I’m a big fan of Leo Babauta and I like reading about minimalism, simplifying life, de-cluttering homes and heck, I try to do the same with my life and I’m happy with my first results. But there is one thing these guys are preaching which I’m not comfortable with, which is the idea of a goal-less life - meaning to live without goals and just to do every day what you’re most excited about.
Goals vs Habits
The no-goals proponents argue that it’s more sustainable to build good habits instead of pursuing goals. That it’s better to create a habit of daily exercise instead of pursuing a goal of “losing 10 kg this year”.
I’m all for good habits. There are good habits and bad ones and I’m all for the building up the good ones. I like Leo’s one-habit-a-month thing. Good habits are… good. But I disagree with the notion that when you focus on building habits you should disregard goals entirely.
Goal-less means aim-less
The problem I’m seeing with many entrepreneurs, startup owners/builders, students beginning their career or just people trying to get a job is the fact of how aimless many of them are. Sure thing, a goal of “I will be a partner in a major law firm by the time I’m 40” is a stretch and is a very lofty goal, but on the other hand “I will find a job that pays me big bucks now even if it’s not something I’d put in my CV” is not a good idea either.
I see lots of people who have no career planning skills whatsoever and to plan your career you need goals. You can’t just wake up in the morning and do what excites you the most… because if it’s video-game-playing than it won’t pay your bills… and if it’s a shitty job but pays quite well (but in no way it’s aligned with your career and personal development) you will lose your focus and will only have a short-term gain.
It reminds me of these dreadful articles of young student prostitutes who are paying for college by selling their body and say it’s OK for now, and it pays better than other jobs… but they don’t think about the long term effects such jobs will have on them.
Goal-less means short-term thinking, no big picture
That’s what I’m getting at. Habits are long-term changes but going goal-less is short-term thinking. I prefer to have long term thinking. Sometimes you have to pay your dues to arrive at a better life. Going goal-less means you don’t pay any dues.
I was always dreaming of running a successful startup company and now I do… but to get there I failed several times, had to work quite a few years doing consulting gigs to many customers (and some of them I didn’t like) in the morning and working on my startup ideas at night, but it paid off.
My goal was clear and was long term. So I stuck to it, persevered and achieved it… and now I have new, bigger goals. Wasn’t easy, but hey, it was worth it.
Another example - a person I know had a goal to be a lawyer in a top-law firm. To get there she went through internships in many law firms, but always made sure the new one was better than the current one. Sometimes the pay was good, sometimes it was lousy. The pay (short-term gain) didn’t matter, her goal was to make sure each new job was better in terms of her personal development than the past one and she did get to the top eventually. Short-term gains didn’t stop her from the long-term goal.
Goals help you think big and steer your decisions
When you have goals you align your thinking to them.
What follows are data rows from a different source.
Each row of a before or after table is a point. One or more steps were done to the points. Then noise was added and the rows were shuffled. The steps act on columns, c1 being the first. Name the steps. A step turns or swaps two columns, mirrors them in a line or flattens them onto one, adds a multiple of one to another, or multiplies or shifts one. Angles are multiples of 10 degrees, from the lower column toward the higher: turns from -170 to 170, lines from 10 to 170 but not 90. Use the fewest steps. Two steps may share a column if one is a turn and the other turns, adds or multiplies; they go together, in the order done. Otherwise the lowest column goes first.

Before (14 x 3):
55; 32; -85
60; 79; -26
-27; 27; -20
-17; -31; -22
-37; 9; 21
11; 29; -4
40; 76; 14
-25; -2; -33
-26; -19; -35
-8; 75; -59
60; 56; -51
39; 66; 2
34; -5; -31
-7; 4; 22
After (14 x 3):
-20; 65; -29
-8; 40; 19
-45; 50; 4
-8; 9; -27
18; 70; -1
74; 95; -28
-10; 37; -35
65; 119; -5
35; 112; 30
83; 77; -58
-10; 22; -40
43; 34; -18
36; 104; 11
12; 115; -59
Steps: turn c1 and c3 by 20 degrees; shift c2 by 40

Before (11 x 4):
40; -11; -19; -69
11; -12; 57; -30
-20; 47; 47; 52
78; -1; 26; 32
-3; -42; 51; 46
-4; -28; 29; -9
84; 11; -8; 68
-43; -39; -44; -58
13; 12; -11; 33
-33; 44; 32; -20
31; 37; 66; -43
After (11 x 4):
-19; -28; -43; -40
-22; 63; 82; -24
-72; -48; 6; -31
-57; -26; -10; 16
5; 31; 16; -17
56; -51; -26; 49
6; -66; 44; 23
-51; 31; 64; -4
-45; 52; -21; 33
-37; 43; -35; -56
-26; -3; -14; 29
Steps: turn c1 and c3 by 110 degrees; turn c2 and c4 by -100 degrees

Before (10 x 8):
-78; 19; -1; 91; 7; -21; 14; 5
-22; 67; -30; -31; 4; -4; 89; -70
20; -33; 43; -23; 26; 16; -32; -24
1; 67; -87; -16; 14; -11; 69; -57
22; 72; -29; 19; -8; 29; 71; -5
-47; -26; 34; -45; 66; 34; -33; 27
3; -5; -34; -1; -15; 56; 79; -40
-64; -18; -29; 75; 9; -53; 13; 55
-24; 61; -56; -24; -44; 17; 34; -40
-64; -8; 32; -18; 5; -58; 19; 56
After (10 x 8):
2; -75; 26; -9; -26; -27; 51; -13
-1; -58; -2; -64; -25; -30; 60; 45
-2; 33; 16; -20; -14; 42; -25; 30
0; 3; 61; -40; 20; -36; 52; 7
-1; -12; -19; -18; -18; 2; 16; -87
1; -68; 18; -39; 26; -52; 21; 32
-1; 44; 32; 36; -61; 31; -24; 41
-1; 18; -51; 46; 2; -32; 8; -83
-5; 11; -61; 56; -6; 29; 11; 4
-3; -52; -12; -50; -33; -87; 53; 32
Steps: multiply c1 by 0; turn c2 and c5 by -160 degrees; swap c3 and c6; turn c4 and c8 by -100 degrees; multiply c7 by 0.7

Before (11 x 9):
12; 12; 25; 5; -1; -7; 15; -21; -2
-7; -29; -17; 17; 34; 1; -1; 25; 8
-31; 9; 49; -15; -30; 53; -53; -28; 43
-27; 34; 64; -21; -14; -27; -37; -8; 31
46; -39; 6; 28; 1; 7; 3; 51; 3
-9; 30; 27; -14; -28; -3; -18; 12; -22
7; -70; -25; 7; -26; 15; 21; 9; 36
-30; 20; 60; -33; 0; -23; -12; -3; -19
1; -1; 20; -21; 3; -40; -37; -24; -13
12; 7; -10; -25; 12; -13; -7; 21; 23
-3; -1; -9; 30; -7; -40; 3; 10; -15
After (11 x 9):
-32; 53; 29; -15; 57; 21; -122; -29; 28
-7; 43; 7; -14; 2; 29; -33; 13; -17
-7; -25; -37; 16; -5; -33; -13; 27; 21
-31; 28; 41; -33; -22; 3; -21; -2; -20
46; -39; -14; 29; 7; -3; -7; 50; 28
12; -1; 6; 5; -6; 2; 38; -21; -12
-28; 63; 43; -21; -24; 20; -77; -9; 27
1; 30; 1; -21; -39; 3; -87; -24; -25
-2; -4; -29; 31; -37; 14; 7; 11; -9
12; 12; -30; -25; -16; -9; -13; 22; 32
8; -85; -43; 7; 20; 24; 25; 9; 41
Steps: multiply c7 by 2.5; turn c2 and c7 by 20 degrees; shift c3 by -20; turn c5 and c6 by -100 degrees; add 0.5 times c8 to c9

Before (13 x 12):
-23; -74; 4; -37; -34; 19; 11; 40; 78; -8; 40; -77
-13; 18; 4; 0; -24; -61; 4; -72; 21; -16; -19; -60
-6; 0; -40; -49; 19; -40; -75; -19; -22; -23; 4; -40
-35; 20; -27; 54; 8; 34; -61; -49; -16; 81; 71; -111
2; -5; -40; 42; -14; 6; -49; -16; -25; -21; 40; -9
47; 36; 39; -2; -37; 55; 45; 16; 77; 36; 57; -34
0; -52; 37; -3; 47; -34; -27; 44; 47; -17; -7; -8
11; -59; 53; 35; -46; -23; -32; 40; -39; 3; 10; -25
3; 46; -14; 49; -20; 18; 34; -20; -18; 6; -31; -76
-6; 18; -28; -9; -19; 13; 19; 51; 69; 68; 58; -8
-39; 36; 59; 18; -2; 37; -1; -46; 6; 20; -12; -26
-18; -25; -45; 23; -24; 5; -62; -23; 58; 74; -27; -101
34; -76; -39; -22; -1; -35; 14; 0; -8; -9; -23; -12
After (13 x 12):
-17; -2; -8; -53; -23; 29; -67; -32; -11; -73; -44; -110
-36; 40; 15; -31; 7; -24; -53; -16; 54; -96; 113; -115
-38; 34; 64; -18; -1; 12; 12; 23; 37; -43; -19; -5
34; -78; -32; 22; -1; -10; -13; 6; -34; 8; -36; -24
-6; 11; -24; -37; -18; 56; 24; -82; -21; -20; 94; -15
-14; 15; 23; -15; -25; -17; 10; 65; -62; -33; -31; -56
47; 17; 48; -47; -37; 79; 55; -35; 18; -18; 92; -18
-21; -72; 29; -22; -36; 82; -14; -26; -26; 31; 66; -72
3; 13; -34; -18; -16; -34; -49; 28; 29; 5; 64; -23
2; -41; 36; -26; 45; 17; -44; -23; -49; 42; -11; 6
5; 33; 13; -26; -21; -30; 48; 11; 37; -15; -52; -77
-7; 26; -23; 53; 19; -6; -69; 32; -42; 6; 6; -52
11; -46; 59; -2; -47; -56; -51; -31; 6; 23; 17; -5
Steps: turn c2 and c7 by 20 degrees; turn c3 and c12 by 20 degrees; turn c4 and c9 by 140 degrees; turn c6 and c9 by 60 degrees; turn c8 and c10 by 140 degrees; multiply c11 by 1.6

Before (8 x 14):
10; 29; 29; -14; -48; 57; -38; -17; -14; 13; 23; 8; 4; 39
-20; 32; 6; -30; 12; 24; -12; 13; -27; 14; 34; 29; 32; 13
-4; 31; 37; 4; 3; -3; 53; 4; 6; 0; 8; 17; -12; 17
-40; -21; 23; 1; 56; 30; -1; 2; 13; 9; 3; 7; 23; -7
4; 28; -18; 25; 14; 10; 11; 0; 2; -28; 6; 11; -53; -5
25; -19; 3; -5; 19; 5; 32; -3; -40; -23; 16; 10; 29; -24
-25; -1; 34; 8; 3; 38; 11; 36; 15; -20; 25; -8; -40; -40
7; 8; -12; 45; 18; 57; 4; -22; -12; 13; -35; 22; 23; 3
After (8 x 14):
-4; 16; 37; 5; 5; -25; -55; 5; 16; -2; 7; 11; -10; -18
11; 65; 30; -14; -21; 14; 27; -36; -43; 13; 22; -26; -39; -9
7; 48; -13; 43; -5; 28; -18; -8; -35; 11; -35; -18; -9; 22
-40; 10; 23; 1; 16; 36; -2; 24; 37; 9; 3; -5; -2; 24
-21; 39; 3; -29; 8; -8; -3; 14; -82; 15; 35; -32; -24; 25
23; -9; 3; -5; 4; 21; -31; 5; -119; -22; 17; 6; 13; 36
4; 28; -20; 27; 3; -15; -14; 7; 6; -27; 5; -4; 22; -50
-26; 29; 34; 11; 16; 27; -4; 28; 46; -22; 25; 12; 50; -25
Steps: turn c2 and c6 by -50 degrees; flatten c5 and c8 onto the line at 60 degrees; turn c7 and c12 by 150 degrees; multiply c9 by 3; turn c13 and c14 by 110 degrees

Before (9 x 18):
-12; 18; 17; 4; -30; 8; -17; -17; 29; -32; 0; 9; 36; 25; -83; -42; 18; 58
-64; 24; 12; 72; 26; -39; -42; 21; -11; -32; 91; -39; -40; -38; -31; 32; 39; 12
-57; 74; 21; 47; -11; 16; -58; -39; 0; -60; 56; 9; 1; 22; -56; 76; 48; 80
-38; 75; 23; 31; 20; 24; -64; 20; -27; -14; 58; 17; 3; -46; -24; 34; 37; -19
-11; -9; 42; 18; -41; -48; -9; -49; 20; -49; -64; 38; -8; -5; -32; -3; 33; 23
31; -32; -96; -57; 1; 54; 13; -38; -10; 6; 24; -43; 8; 21; 32; 29; -29; -83
85; -50; -38; -51; 9; 57; 65; -30; 60; -31; -30; 12; -27; 49; -33; 13; -4; -70
14; -32; 1; -4; -3; 18; 4; -10; 3; -95; -24; 39; -27; -6; -19; -18; -27; 31
62; -57; -67; -29; 45; 78; 36; -9; -10; 72; 12; -8; 35; 32; 10; 69; -28; -30
After (9 x 18):
-61; -31; -36; -81; -33; 58; -23; 10; 63; -31; -33; 60; -31; 43; -55; 15; -42; -55
-40; -19; 2; -11; -7; 23; 0; -3; 0; -96; -24; -12; -22; -9; -33; -16; 48; 2
0; -80; 16; 18; -18; 6; -8; -26; 28; -37; 0; -15; 36; 29; 19; -38; 23; 61
15; -28; 20; 70; 15; 16; 5; 21; -24; -10; 60; -36; 3; -48; 74; 30; -38; 11
-33; 15; -63; -47; -5; 75; -17; 46; -10; 71; 12; 51; 35; 29; -55; 69; 3; -33
31; -54; 19; 75; -37; 14; 22; -5; -2; -61; 60; -56; -2; 28; 74; 71; 12; 92
73; -33; 14; 62; 19; -39; 54; 27; -9; -29; 92; -24; -46; -17; 24; 31; -25; 32
9; 35; -94; -34; -36; 57; -54; 2; -10; 3; 26; 49; 10; 7; -30; 30; -31; -84
-22; -38; 40; 14; -43; -49; 12; -38; 18; -47; -62; -33; -10; -1; -5; -1; -9; 37
Steps: turn c1 and c12 by 130 degrees; swap c2 and c15; turn c4 and c7 by 70 degrees; add 0.3 times c7 to c14; swap c5 and c8; mirror c17 and c18 in the line at 70 degrees

Before (12 x 24):
18; 62; -31; -49; 16; 11; 17; -81; -16; -81; -49; 46; 69; -57; -51; -4; 46; 48; 0; 63; -42; -2; 51; 4
21; 58; -49; 3; -85; 33; -7; -23; 30; -45; -29; -47; 15; -31; 12; -28; -16; 6; 12; 41; 70; -11; 5; 45
3; -7; -37; 38; -62; 28; 48; -26; 56; -17; 45; -65; 66; 30; -2; -28; -7; -56; 25; -13; -42; -20; -65; -38
-44; 41; 11; -48; 10; -1; -15; 32; 54; 11; -9; -33; 36; 53; -43; 1; -79; -40; 34; -35; 75; 35; 23; 18
22; -23; -11; -70; 43; -44; -36; -3; -12; -17; 75; -12; -18; -27; 5; -27; 35; -40; 2; -3; -43; 49; 32; 12
-32; -9; 11; 32; 2; 42; -40; 18; 31; -24; -18; 47; -1; 5; 47; -28; 49; 7; -54; -40; -7; 6; -27; -39
-12; -18; -3; 55; 28; -34; 35; -22; -5; 0; 55; -63; 68; -11; -44; 7; -57; -58; 37; -10; 46; -10; -38; -30
-9; -31; 36; -32; -30; 12; 44; 19; 36; 21; 10; -6; -42; -39; -71; 103; 48; 56; 10; 23; 5; 28; 10; 90
-45; 74; 32; -56; 32; 40; -22; 36; 6; -15; 43; 23; -35; -10; -48; -17; -37; 62; -38; -58; -20; -30; 42; 67
-11; 57; -18; -27; 0; 55; -25; 34; -3; 35; -28; 54; 66; -20; 48; 0; 26; -51; -38; -35; -1; 21; -12; -4
-57; -52; 72; 17; -31; 40; 46; -17; 18; 51; -31; 48; 14; 14; 30; 57; 15; -9; 1; -29; -23; -40; 2; 94
-52; -23; 71; -66; -19; 77; 39; -27; 67; -18; -50; 21; -47; 36; 42; 67; -42; 59; -3; -23; -20; 0; -80; -7
After (12 x 24):
25; 53; -52; -2; -83; 29; -16; -20; 21; -45; -45; 56; -8; -16; 42; -23; -12; 1; 25; 0; 76; -11; -13; 42
-30; -50; -1; 32; 7; 43; -49; 24; 37; -26; -37; -3; -21; 22; -24; -23; 9; 4; -68; -61; -2; 7; 35; -26
-7; 8; 37; -34; -27; 1; 40; 20; 29; 27; 1; -33; 46; -52; -10; 103; 38; 55; -26; 75; 17; 23; -27; 79
30; -37; -37; -55; 8; 16; 23; -75; -18; -75; -84; 74; 46; 45; 36; -54; 36; 47; -25; 62; -46; 5; -41; 42
-22; 60; 1; 57; 26; -28; 28; -20; 0; -2; 80; -34; 47; 19; -34; -48; -25; -61; 62; 42; 40; -3; 55; -10
-54; -59; 69; 22; -30; 35; 36; -11; 16; 54; -37; -40; 54; -88; -19; 16; 16; -9; -2; -35; -21; -51; -29; 37
-47; -20; 81; -63; -17; 76; 29; -21; 63; -19; -85; -22; 19; -34; -4; 74; -35; 57; 26; -48; -30; -8; 63; -32
-4; 62; -38; 48; -53; 23; 51; -29; 64; -25; 77; -22; 25; -16; -15; -65; 6; -49; 19; -7; -36; -24; 63; -37
-35; 39; 12; -46; 12; 2; -7; 26; 65; 18; -13; 38; 24; -32; -47; -24; -42; -41; 80; 27; 71; 34; -36; -46
23; 7; -10; -77; 49; -38; -32; -7; -21; -21; 116; -32; -32; 14; -4; -6; 25; -50; -26; 1; -38; 48; -30; 32
-11; -46; -13; -30; 1; 51; -25; 28; 0; 41; -46; 67; 38; 9; -23; -49; -5; -51; -48; -57; -6; 23; 13; 17
-47; -9; 26; -55; 40; 42; -14; 35; 3; -10; 68; 63; -37; -30; -74; 20; -58; 58; -5; 32; -20; -32; -54; 50
Steps: turn c2 and c12 by 80 degrees; multiply c11 by 1.6; turn c13 and c16 by -50 degrees; turn c14 and c24 by -60 degrees; turn c14 and c23 by -160 degrees; turn c15 and c20 by -70 degrees; turn c17 and c19 by -40 degrees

You make decisions according to your goals. You’re on a path of personal development. You plan your career the way you want it to be. Even if your goals change or you miss some of them, you can re-calibrate them later. The goals simply help you stay on your long term course. Even though the course can change, it’s better to go with one than without it.
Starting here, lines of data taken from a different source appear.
Each wall is flat, endless, passes through zero and stands at right angles to its row. A trip goes straight from one point to another. List the walls that it crosses, first one first.

Walls:
(1): [ 45,  29, -15]
(2): [  0,  -2, -47]
(3): [-11, -45,   8]
(4): [  6,   7, -11]
(5): [50, 27, 99]
(6): [19, 12,  9]
(7): [-46,  41,  71]
(8): [43, 27, 22]
Trips:
[  1, -15, -14] to [-14, 101, -46] => 1, 3, 6, 8, 7
[-64, -14, -22] to [-67,  32,  -5] => 3
[ -5, -39, -19] to [-41,  21, -15] => 4, 7, 3

Walls:
(1): [ 15, -17,   7,  -6,  12, -29, -26,  57]
(2): [  18,   50,  -29, -111,  -60,   -7,   54,   13]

I just don’t like the extremes. I like building habits and I like doing what excites me today. But I don’t like going the extreme and can’t imagine my life without goals and I will not encourage people to drop their goals. I see too many people aimlessly going through life, thinking short-term about their paychecks and next day rewards. Without clear goals it’s hard for them to get anywhere in the long run.
I still prefer to have goals. And what do you think?